Sorting two arraylists into a new sorted list

Question

I am working on a project so I've simplified my problem to this:

Given two arraylists that are sorted in decending order, I want to take each of their values and put them into a new arraylist.

The new arraylist has a size capacity of 5 maximum.

So this seems to be pretty easy maybe I am just having a brainfart but here is my code, I keep getting nullpointer exception and I have NO IDEA WHY

        int l1ptr = 0;
        int l2ptr = 0;
        while(searchList.size() < 5 || (listOne.get(l1ptr) == null && listTwo.get(l2ptr) == null)){
            if(listOne.get(l1ptr) == null){
                searchList.add(listTwo.get(l2ptr).document);
                l2ptr++;
            }else{
                if(listTwo.get(l2ptr) == null){
                    searchList.add(listOne.get(l1ptr).document);
                    l1ptr++;
                }else{
                    if(listOne.get(l1ptr).frequency < listTwo.get(l2ptr).frequency){
                        searchList.add(listTwo.get(l2ptr).document);
                        l2ptr++;
                    }else{
                        if(listTwo.get(l2ptr).frequency < listOne.get(l1ptr).frequency){
                            searchList.add(listOne.get(l1ptr).document);
                            l1ptr++;
                        }else{
                            searchList.add(listOne.get(l1ptr).document);
                            l1ptr++;
                        }
                    }
                }
            }

SearchList is the new arraylist I want to return.

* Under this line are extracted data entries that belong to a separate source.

Every row gives one point. Before rounding, the points of a table are all equally far from one centre. They may lie mostly on one side of it. Write the centre, to within rounding.
In the rows, zero is written as 128.

Points (8 x 3):
[[165 110 172]
 [174 141 155]
 [132 184 141]
 [101 130 195]
 [173 145 154]
 [ 96 177 125]
 [124 182 123]
 [121 182 122]]
Centre: [120 128 141]

Points (9 x 4):
[[129  88  87 171]
 [137  97  90 178]
 [140 105 153  98]
 [124 108  87 168]
 [151  60  84 153]
 [111  71  96 144]
 [109  82  89 136]
 [116 124  90 122]
 [133  76  87 101]]
Centre: [151  97 117 135]

Points (14 x 8):
[[ 93 143  72 112 173 112 157  80]
 [158 130 122 111 147 135  78 158]
 [152 114 107  70 185 148 128  79]
 [134 189 113  71 128  90 126 106]
 [156 147  88  69 197 123 152  87]
 [170 115 135  72 103 131 142 125]
 [108 150 158  71 153 127 124 130]
 [104  65  93  64 141 116 129 131]
 [130 141  59  75 124 148 152 100]
 [140 108 146 138 132 105 152 164]
 [171 136  79  49 144 125 111 152]
 [129 124  68  46 157  90 100  95]
 [118 146 129  84  96 137 119 110]
 [177 150 117  67 126 135 104 109]]
Centre: [136 124 100 100 150 106 132 122]

Points (13 x 9):
[[193 143 148  60 133 122  90 127 116]
 [163 147 111  91 184 150  86 138 136]
 [213 143 116 102 133 135 118  95 103]
 [156 144 110  55 141 121  84 143 105]
 [175 102 134  36 154 113 114 103 121]
 [188 165  85  83 128 128 145  85 128]
 [136 130  78  66  89 144 145 113 131]
 [139 176 123  70 110 111 114 141 111]
 [161 146 134  46 143 123  86 139 106]
 [123 156 112  99 142  94 155  67 109]
 [145 138 134  79 147 147 104  84  56]
 [149  87 139  92 158 104  91 134 123]
 [138 106  71  59 105 145 115 113 114]]
Centre: [142 132 128  89 134 141 116  96 130]

Points (19 x 12):
[[126 123 164 152 135 170 115 165 173 133  84 191]
 [131 167 164 144 131 163 127 165 177 165  69 155]
 [120 155 164 103 130 163 118 146 152 124  48 164]
 [125 132 171 124 131 170  87 134 166 110  81 165]
 [147 165 148 132 148 161  92 163 156 153 103 192]
 [132 156 169 132 117 181 133 155 164 147  88 182]
 [137 145 156 122 106 165 112 134 175 134  81 191]
 [137 154 171 123  82 161 113 170 163 143  84 174]
 [124 171 179 105 127 158 138 156 148 134  95 174]
 [105 167 174 127 126 150 106 163 161 138  80 175]
 [117 149 130 134 110 167 102 166 143 121  50 179]
 [139 160 177 118 134 161 130 162 182 116  78 178]
 [109 163 167 137 129 142 122 159 152 142  66 184]
 [131 162 154 114 107 153 140 160 173 148  55 170]
 [140 141 174 116 150 179 126 164 174 158  71 141]
 [141 143 170 121 100 157 151 160 155 129  50 163]
 [160 128 173 121 128 173 100 156 168 122  69 183]
 [131 138 152 124  98 185 127 152 149 107  64 170]
 [121 166 145 132 139 159 124 153 177 155  59 171]]
Centre: [144 135 138 127 128 142 118 163 148 130  93 145]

The two lists given are lists of objects, which store both a string(document) and number(frequency).

Any help would be much appreciated.

Answer 1

If I understand correctly, you want to merge two sorted lists, up to maximum 5 elements. Consider this generalized logic:

• Repeat while searchList.size() < 5 and l1ptr is not at the end of the first list and l2ptr is not at the end of the second list

  • The loop will stop when either you have 5 elements, or reached the end of one of the lists

• Repeat while searchList.size() < 5 and l1ptr is not at the end of the first list

  • The loop will stop when either you have 5 elements, or reached the end of the first list
  • Note that if you have already reached the end of the first list in the first loop, then this loop will simply do nothing

• Repeat while searchList.size() < 5 and l2ptr is not at the end of the second list

  • The loop will stop when either you have 5 elements, or reached the end of the second list
  • Note that if you have already reached the end of the second list in the first loop, then this loop will simply do nothing

• At the end, you will have searchList with at most 5 elements, correctly ordered

Like this:

while (searchList.size() < 5 && l1ptr < listOne.size() && l2ptr < listTwo.size()) {
    if (listOne.get(l1ptr).frequency < listTwo.get(l2ptr).frequency) {
        searchList.add(listTwo.get(l2ptr).document);
        l2ptr++;
    } else {
        searchList.add(listOne.get(l1ptr).document);
        l1ptr++;
    }
}

while (searchList.size() < 5 && l1ptr < listOne.size()) {
    searchList.add(listOne.get(l1ptr).document);
    l1ptr++;
}

while (searchList.size() < 5 && l2ptr < listTwo.size()) {
    searchList.add(listTwo.get(l2ptr).document);
    l2ptr++;
}